Our Hindustan Times op-ed, “Punjab, VB–G RAM G, and the Limits of a ‘Special Session’,” published today (December, 28) looks past the predictable theatre of resolutions and speeches to ask a harder, more practical question: what can a state government actually do once Parliament has changed the national framework of rural employment protection? A Vidhan Sabha resolution cannot repeal a central statute. But it need not be meaningless—if it is used to announce a strategy that protects workers in real time.
The article advances five concrete measures Punjab can pursue.
First, a federal legal response: if the redesigned framework shifts financial and administrative burdens to states in a way that weakens enforceability, Punjab should consider a tightly drafted Centre–State challenge—preferably with other states—to seek judicial clarity on funding responsibility, transparency of allocations and worker protections.

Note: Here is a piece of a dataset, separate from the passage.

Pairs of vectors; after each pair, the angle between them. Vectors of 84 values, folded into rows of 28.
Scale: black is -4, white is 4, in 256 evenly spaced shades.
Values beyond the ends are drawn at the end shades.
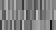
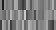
partly aligned
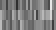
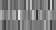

Second, state legislation within Punjab’s own domains: while Punjab cannot override a central Act, it can enact a complementary “top-up” framework anchored in state subjects—minor irrigation, water conservation, village commons, rural sanitation, panchayat infrastructure and community assets—funding additional employment days, maintaining a ready shelf of works, and strengthening grievance redress and social audit.

Third, a wage strategy rather than annual letters: the notified wage gap is stark—Haryana ₹400/day versus Punjab ₹346/day (2025–26). The state can pilot a targeted, time-bound wage top-up for vulnerable households, lean seasons or priority works, instead of allowing the disparity to depress demand.
Fourth, prevent rationing-by-treasury: if fiscal exposure rises, Punjab must avoid “managing” demand by delaying sanctions and payments. A modest, ring-fenced stabilisation buffer linked to demand signals can keep employment real rather than notional.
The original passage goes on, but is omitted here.